A few PC Gamer staff members, most notably Chris Thursten who emphasized her staunch opposition to pro-human groups like Cerberus and Terra Firma as well as her willingness to question the infallibility of Shepard's decisions, defended and praised the character. He argued that Ashley is "one of the most substantially well-rounded characters in the series" as well as "one of the few that doesn't need Shepard to step in and fix her life". In an article published by GamesRadar which focused specifically on Ashley, Thursten acknowledged that while she is probably the most contentious among the original trilogy's cast of characters, he maintained that "her value to the series comes specifically from the fact that she's willing to voice challenging views", and that "companion characters are at their best when they're written like real people." Luca Sarpori from The Games Machine called Ashley a strong female character, and suggested that she is despised by some players because of her potential role in the killing of Wrex in the first game.

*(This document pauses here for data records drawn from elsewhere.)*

[128 = 0]

[127  59 138 102 127 148 115 134 147 203 117 125 125 137 111   6 125 136
 132 120]
J/Z588
[127   4 154 131 130 122 123 125 162 159 112 110 121 138 117 116 127 142
 128 112]
C/Z386
[140  65 139 117 134 134 124 128 142 121 105 120 125 132 119  97 122 132
 107 120]
J/Z386
[139  50 142 120 142 129 125 120 154 252 124 139 120 149 121 145 107 131
 126 121]
C/Z588
[133  10 142 150 134 153 124 121 139 252 123 118 123 129 132  27 117 126
 133 114]
C/Z386
[135 102 105 112 132 154 131 138 148 187 107 137 133 128 116  83 144 133
 129 120]
C/Z692
[118  52 139 126 134 139 135 144 128 198 131 144 122 138 131  71 106 107
 148 118]
C/Z588
[139  74 128 126 129 138 128 134 150 252 123 126 133 137 130 136 126 130
 128 121]
C/Z386
[125 105 135 144 128 138 138 130 129 182 138 131 119 128 139 159 124 123
 136 125]
L/Z386
[112 104 134 114 138 119 122 126 147 223 142 137 125 133 130  57 124 141
 121 130]
H/Z386
[140  62 146 127 132 152 132 118 134 220 130 111 128 135 143 103 117 133
 133 114]
C/Z386
[136  85 115 128 142 138 127 107 145 114 112 128 129 135 133 175  99 123
 136 122]
C/Z588
[129  73 128 123 149 150 141 144 142 190 138 121 124 127 125  63 136 128
 137 125]
H/Z588
[108 113 125 125 125 128 123 141 120 193 150 137 129 122 140 132 127 130
 131 134]
H/Z386
[126  75 147 105 123 122 128 139 145 201 130 131 120 135 127  84 123 143
 120 130]
C/Z386
[130  51 141 134 132 140 122 117 147 225 128 108 132 131 132 105 113 133
 140 125]
C/Z386
[133  13 145 120 124 118 125 109 152 240 124 134 122 137 118  84 115 139
 129 136]
C/Z386
[124  91 138 118 127 130 131 128 125 162 146 133 119 131 139 181 122 138
 134 121]
F/Z386
[ 98  27 142  99 136 162 132 130 129 181 121 104 126 126 135 129 121 143
 135 123]
H/Z386
[120 141 132 113 130 126 123 137 133 156 148 121 127 149 145 165 139 135
 113 133]
H/Z386
[101  81 136 126 130 127 131 135 135 155 156 154 116 127 130 109 112 124
 144 135]
L/Z588
[118 125 125 122 135 124 123 142 136 194 139 140 125 138 144 139 126 128
 127 121]
C/Z588
[119  84 151 113 121 120 117 142 133 213 146 133 125 131 144 123 135 146
 128 112]
F/Z386
[113  92 128 122 146 124 144 136 134 252 146 142 128 131 139 109 129 138
 132 127]
F/Z588
[121  22 128 133 132 174 128 126 137 232  98 123 133 133 114   4 124 117
 136 119]
C/Z588
[123  96 119 115 136 152 133 129 123 217 134 127 130 133 131 132 136 140
 134 127]
F/Z386
[104  63 136 132 138 146 128 132 116 219 157 127 135 136 133  99 130 129
 132 136]
L/Z588
[135  96 132 129 134 125 135 126 149 160 124 126 123 142 136 151 124  89
 130 123]
J/Z386
[132  89 126 109 194 138 137 123 140 152 113 125 127 130 120 102 123 142
 121 125]
H/Z386
[130 102 130 132 139 118 130 125 146 191 133 132 129 134 132 135 120 129
 133 113]
C/Z588
[109  94 147 112 141 124 137 133 127 103 144 138 126 127 132  60 119 134
 139 129]
H/Z588
[122  50 129 136 127 148 123 120 127 249 135 128 143 128 125 110 103 130
 141 128]
L/Z588
[131 110 138 132 129 104 118 118 139 178 137 127 129 132 134 182 120 138
 127 130]
C/Z386
[140 101 147 141 125 121 134 148 136  98 134 116 114 129 145 154 133 126
 136 132]
C/Z386
[120  52 122 128 131 145 138 133 126 252 127 141 131 129 121  57 110 125
 143 120]
L/Z588
[120  73 115 105 132 160 128 138 129 220 125 145 127 130 132  82 131 126
 134 119]
H/Z588
[129 120 126 115 104 128 132 140 126 140 143 132 126 132 147 220 139 125
 132 129]
F/Z386
[137 214 122 118 126  81 126 151 135  82 139 148 120 138 142 209 138 132
 123 148]
H/Z386
[121  51 147 138 129 130 128 128 134 222 138 115 126 134 131  57 114 146
 132 120]
C/Z386
[121  46 136 108 129 133 126 143 147 232 127 143 117 138 130  43 120 134
 138 121]
C/Z588
[114  79 129 104 142 159 127 134 142 216 125 118 133 135 137  79 139 136
 132 114]
H/Z386
[117  78 126  92 142 139 131 153 135 245 136 163 120 142 144 111 123 137
 134 127]
H/Z588
[122 127 118 111 145 144 123 142 144 180 129 156 126 140 141 130 115 118
 127 124]
H/Z588

[117 134 123 115 120 110 132 111 143 154 143 123  77 126 145 132 129 129
 134 139]
T/Z918
[138 143 129 146 129 108 119 123 136 195 129 130 111 129 131 142 129 132
 131 121]
Z/Z122
[138 139 126 157 124 114 122 123 120 160 128 124 113 130 149 127 135 132
 125 132]
Y/Z835
[129 115 144 123 126 106 124 123 101 176 129 136  90 131 126 130 106 129
 122 134]
P/Z122
[138 145 128 145 126 116 127 128 127 183 129 128 109 135 134 136 131 133
 116 130]
P/Z835
[115  86 133 115 132 127 118 115 124 133 128 131 176 126 123 120  96 126
 119 144]
Y/Z148
[140 167 129 161 117 113 128 112 121 166 137 115  78 168 164 136 132 140
 119 144]
T/Z835
[114 114 131 111 127 123 124 119 135 140 134 127 126 134 130 127 105 126
 120 146]
Y/Z918
[129 130 139 130 129 120 127 129 128 181 129 133 113 133 127 139 117 129
 124 132]
T/Z122
[127 167 127 133 137 111 127 124 137 179 135 124  91 138 131 140 127 133
 125 128]
T/Z918
[119 114 144 122 137 140 117 126 136 171 124 137 153 132 103 143 103 123
 109 132]
Y/Z148
[158 196 117 162 125  85 128 120 103 172 132 109  67 137 168 117 146 142
 138  94]
P/Z835
[132 138 124 129 128 119 123 120 137 155 130 120 109 132 141 129 124 133
 128 131]
Y/Z918
[125 133 133 131 137 115 119 113 146 166 139 126 144 136 132 121 109 125
 129 129]
Y/Z918
[110 106 130  97 170 127 119 127 145 149 136 141 131 129 104 129 112 102
 127 138]
Y/Z918
[128 116 127 142 123 128 123 122 131 138 132 126 134 133 145 120 122 131
 121 148]
T/Z835
[130 133 144 142 136 130 118 122 128 180 130 134 139 140 116 142  98 129
 109 147]
Y/Z148
[128 136 133 126 125 112 126 112 142 146 141 122 109 139 150 127 114 127
 134 135]
T/Z918
[135 136 123 141 135 113 114 117 118 156 130 124 124 135 136 117 130 136
 125 121]
Y/Z918
[127 143 117 118 120  99 135 124 126 163 137 128  68 125 143 133 123 128
 135 118]
T/Z918
[ 96 128 135  98 140 152 113 121 164 146 128 134 129 137  88 146 117 121
 102 194]
T/Z122
[134 142 130 142 119 111 126 123 121 178 131 115  96 132 144 127 125 130
 133 127]
Z/Z835
[105  89 133 112 132 141 123 126 146 149 132 142 140 129 106 135 118 125
 121 152]
Y/Z918
[124 133 133 137 130 128 119 125 129 158 126 128 123 133 126 134 129 131
 120 152]
Y/Z835
[125 140 121 123 127 129 120 121 130 129 128 124 105 129 131 117 134 133
 118 141]
P/Z835
[122 117 129 115 115 111 136 124 138 172 137 135 103 125 134 135 118 127
 131 126]
Y/Z918
[124 136 137 128 135 115 123 132 128 165 134 125 122 142 130 133 102 127
 125 135]
Y/Z148
[135 136 125 135 128 114 121 118 123 157 134 126 126 130 138 117 121 142
 127 123]
Y/Z122
[115 119 146 119 132 127 127 121 104 164 124 143 123 134 118 130 105 130
 117 146]
Z/Z122
[146 145 133 169 120 102 127 114 106 183 133 122 111 137 160 128 117 135
 126 116]
Y/Z148
[125 118 142 135 135 135 118 126 128 159 122 138 150 132 118 123 101 127
 121 144]
Y/Z148
[130 129 142 140 125 118 135 129 127 176 133 138 129 131 130 140 108 127
 123 128]
Z/Z135
[122 141 125 145 114 136 126 131 130 140 131 118  99 134 140 135 143 135
 118 147]
T/Z835
[132 131 135 133 123 116 127 128 129 162 131 128 123 135 139 133 117 127
 123 134]
T/Z918
[137 160 129 151 131 111 129 131 115 190 128 128 106 140 134 139 135 138
 125 130]
Y/Z835

[118  92 122 133 127 130 118 122 117 105 141 118 123 108 129 133 139 115
 151 150]
<71>/Z800
[135 119 128 118 136 100 126 123 122 109 137 126 132 112 133 131 125 111
 157 146]
<71>/Z720
[112  94 142 151 123 149 112 158 123 115 144  54 147 141 131 124 158 186
  97 117]
<71>/Z512
[120 152 138 131 138 153 140 121 141 109  91 146 140 112 124  98 119 140
 140 112]
<70>/Z162
[122  92 125 126 129 119 123 120 117  95 136 123 123 107 136 132 147 103
 164 155]
<71>/Z800
[120 112 135 131 134 123 122 132 123  98 120 114 140 107 139 125 142  82
 172 142]
<71>/Z800
[ 95 121 134 161 142 151 134 134 124  99  95 102 153 135 148 112 150 127
 173 108]
<70>/Z800
[111 143 126 133 136 130 141 123 132 136 112 124 128 139 132 120 130 149
 131 123]
<70>/Z720
[138 100 126 139 130 125 112 120 109  97 123 129 137 114 137 122 133 120
 167 124]
<71>/Z800
[123  93 126 131 126 112 128 129 122 105 134 120 111 128 134 133 147  95
 157 162]
<71>/Z720
[146 115 119 151 130 107 135 133 122 116 126 124 103 137 143 134 146  87
 137 121]
<70>/Z720
[125 104 132 141 133 103 116 123 117  95 119 101 141 135 131 124 148 133
 173 152]
<71>/Z720
[140 116 138 130 135  93 113 124 120  97 119 107 151 119 130 129 136  96
 183 138]
<71>/Z720
[121  91 129 141 123 105 130 124 124 108 136 110 110 137 135 131 153 108
 152 170]
<71>/Z800
[133  91 124 146 131 122 122 130 117  89 121 123 126 123 139 126 146 102
 166 117]
<71>/Z800
[109  88 126 142 126 126 171 127 116  96 130 111 120 129 134 135 151 101
 164 157]
<71>/Z800
[136 100 126 125 134  84 129 125 130  99 127 119 123 109 140 129 139  91
 172 170]
<71>/Z720
[119  88 125 141 120 125 126 126 115 103 138 122 108 130 137 131 151 112
 148 155]
<71>/Z800
[ 86 124 128 143 135 138 139 137 151 122 114 101 135 145 134 123 151 146
 130 151]
<70>/Z512
[128 104 104 136 127 103 150 117 126 135 139 155  79 133 145 149 139  89
 146 168]
<70>/Z720
[118 128 123 140 124 126 144 119 122 122 112 152 106 130 146 123 140 103
 150 126]
<70>/Z800
[102 132 133 134 131 147 143 126 126 121 108 143 120 124 143 114 127 126
 144 127]
<70>/Z162
[121 129 127 153 130 109 141 135 115 143 136 116 108 152 143 138 146 126
 131 124]
<70>/Z720
[126  89 128 128 125 126 119 124 126  92 118 121 128 115 135 119 137 114
 160 158]
<71>/Z800
[119  67 112 117 132 120 129 127 131  78 139 128 115  86 144 144 142  34
 167 177]
<71>/Z512
[119 134 130 141 128 121 145 128 124 131 115 138 114 140 141 123 141 118
 146 127]
<70>/Z800
[138 117 125 155 140 110 141 127 115  92  97 122 130 126 148 121 148  94
 175 126]
<70>/Z800
[123  98 119 136 128 109 128 126 117 112 138 125 106 136 138 137 147 116
 152 157]
<71>/Z720
[174  94 126 135 126  83 121 134 113 103 139 105 107 129 127 139 149  82
 142 152]
<71>/Z720
[105 115 121 149 131 148 144 139 133 127 128 128 116 136 144 128 146  97
 126 126]
<70>/Z512
[107 118 140 150 133 125 150 142 135 120 108 104 124 132 147 110 148 131
 124 131]
<70>/Z512
[138 101 141 148 130 122 118 135 113  88 116 102 142 125 135 119 147 101
 165 123]
<71>/Z800
[109  97 131 122 138 129 119 128 127  75 107 111 156  92 141 115 135  94
 187 146]
<71>/Z800
[116 116 125 139 127 137 147 134 133 125 119 127 117 127 140 127 143  94
 124 129]
<70>/Z512
[136 132 128 153 138 103 137 125 116 117 108 124 129 135 148 119 141 105
 161 110]
<70>/Z720
[120  86 132 131 122 129 119 127 120  98 141 119 113 117 134 137 140  99
 154 165]
<71>/Z162
[122 135 133 154 132 128 136 127 117 130 111 118 121 153 131 121 139 142
 150 107]
<70>/Z800
[146  78 125 128 125 104 114 136 125  91 142 117 115 118 134 137 153  65
 145 168]
<71>/Z512

[140 150 130 127 115 131 106 140 123 127 109 133 110 119 105 138 110 119
 134 133]
A/Z772
[137 130 130 130 113 133  81 149 143 149 113 130 131 114 102 131 139 158
 112 129]
A/Z772
[152 117 143 129 132 133 124 134 128 128 134 122 139 127 100 117 119 129
 109 113]
G/Z346
[123 135 122 135 127 145 100 139 158 146 131 122 125 125 113 106 126 125
 135 101]
G/Z346
[147 133 130 121 126 118 123 127 120 124 109 125 139 124 106 129 112 135
 127 137]
G/Z772
[167 136 134 136 124 126  72 166 161 138 125 118 130 109 104 113 103 165
 133  95]
A/Z346
[144 132 130 134 122 122 121 147 122 139 151 122 146 124 124 119 115 146
 129 107]
G/Z346
[137 146 128 131 105 138  98 148 132 158 126 139 136 118 109 122 121 132
 130 117]
A/Z772
[143 137  97 130 125 127 131 119 151 143 119 133 101 119 119 111 122 145
 147 126]
W/Z722
[159 119 141 130 132 121  95 130 140 128 105 114 112 119 112 128 115 149
 120 119]
G/Z346
[165 150 128 127 108 116 119 135 118 134 109 136 131 124 101 133 101 141
 132 123]
G/Z772
[150 133 122 139 128 124 117 142 142 131 104 125 107 108 100 118 108 150
 146 109]
G/Z772
[161 146 123 130 100 135 105 131 125 128 114 135 115 118 102 124 106 131
 136 118]
G/Z772
[143 137 124 130 126 128  81 127 149 129 108 119 103 115 107 122 129 149
 128 143]
G/Z346
[145 141 123 133 106 132  88 149 136 148 124 126 120 106 101 120 110 148
 136 111]
G/Z346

The character is held to be a notable example of the consequences that come with branching narratives in video games. Along with Kaidan Alenko, Ashley's role in the narrative of the original trilogy was termed "The Virmire Survivor" and analyzed in the 2017 book 100 Greatest Video Game Characters; whoever is saved serves as a constant reminder of player choices throughout the trilogy. In his article which was published by Gamasutra, Brandon Perdue noted that since players interact with the game through gameplay, the significance of choosing which character to save feels non-trivial and arises from its very real gameplay consequences. However, Perdue questioned the emotional weight behind what was "popularly discussed as one of the most momentous decisions a player can make in a game" as he found neither character to be particularly sympathetic.